First, we observed that PBA treatment had no impact on body weight in Avy and Avy hIAPP mice (Fig. 3A). To test whether PBA had an effect on glycemia values in both groups of mice, we monitored random-fed and fasting glycemia throughout the treatment period. PBA treatment markedly reduced the hyperglycemia in fed Avy hIAPP mice (Fig. 3B). The efficacy of PBA in preventing the increase of glycemia in Avy hIAPP mice was observed during all the study and was more evident during the last weeks of treatment, when the values were as high as 400 mg/dL in non-treated mice and around 200 mg/dL in PBA-treated littermates (Fig. 3B,C). Remarkably, PBA treatment also induced a potent reduction of fasting glycemia, which reached very high values during the last weeks of the experiment in non-treated Avy hIAPP mice (Fig. 3D). Avy mice did not show increased fasting glycemia values throughout the study (Fig. 3D), and only presented increased random-fed glycemia during the last weeks of the treatment, which was also prevented by PBA treatment (Fig. 3B,C).

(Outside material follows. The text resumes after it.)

Every row comes from one small tree of marks. The marks that hang from a mark follow it in brackets, in the order of their numbers. Every link used is in the known rows. Which tree was each row made from?
Known rows:
k_946{k_666{k_59}}:  11.7 -16.1  -5.0  -0.7   1.0   7.2   9.4 -13.8  -2.6  -9.8   7.6   2.9  -0.5 -17.9  22.0  -8.4   3.8  15.8   3.1  -0.4  -1.1  -2.9   5.1   4.2
k_973{k_771}:   1.9 -27.6   4.6   1.2  10.1  -3.5  -5.7  -9.7 -10.9   4.0  -3.7   6.9   1.6  -6.7 -41.5   2.2   7.3  -6.3  -2.3  35.4   5.2 -14.2   0.9  -2.5
k_172{k_530 k_946}:   0.5  -7.2  -7.0  10.0 -35.1  -0.8  12.6  11.7   7.6   5.6 -12.0   9.2  -3.4  25.6   8.3  11.5   5.8 -37.1  14.4  -7.0  -6.8 -20.1   0.4   4.8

PBA treatment in Avy hIAPP mice ameliorates glucose intolerance and hyperinsulinemia
Glucose metabolism was further studied by glucose tolerance tests 10 weeks after the initiation of PBA treatment, when mice were 18 weeks old (Fig. 4). Globally, PBA did not significantly improve glucose tolerance in Avy and Avy hIAPP mice (Fig. 4A). However, it should be noted that the analysis of the glucose tolerance tests was hampered by a technical underestimation of glycemia in Avy hIAPP mice as many values reached the detection limit of the glucometer (600 mg/dL). Indeed, 60 min after glucose administration, glycemia in 50% of non-treated Avy hIAPP mice reached the detection limit, whereas only 16% of the PBA-treated Avy hIAPP mice presented such values, indicating that the glycemic values were higher and over range in non-treated mice compared to their PBA-treated littermates (Fig. 4A). In line with this, after 120 min of glucose administration, glycemia values were significantly lower in treated Avy hIAPP mice (Fig. 4A). Together with the lower basal glucose levels observed in treated Avy hIAPP mice, these results demonstrate that PBA treatment improves glucose homeostasis in these mice.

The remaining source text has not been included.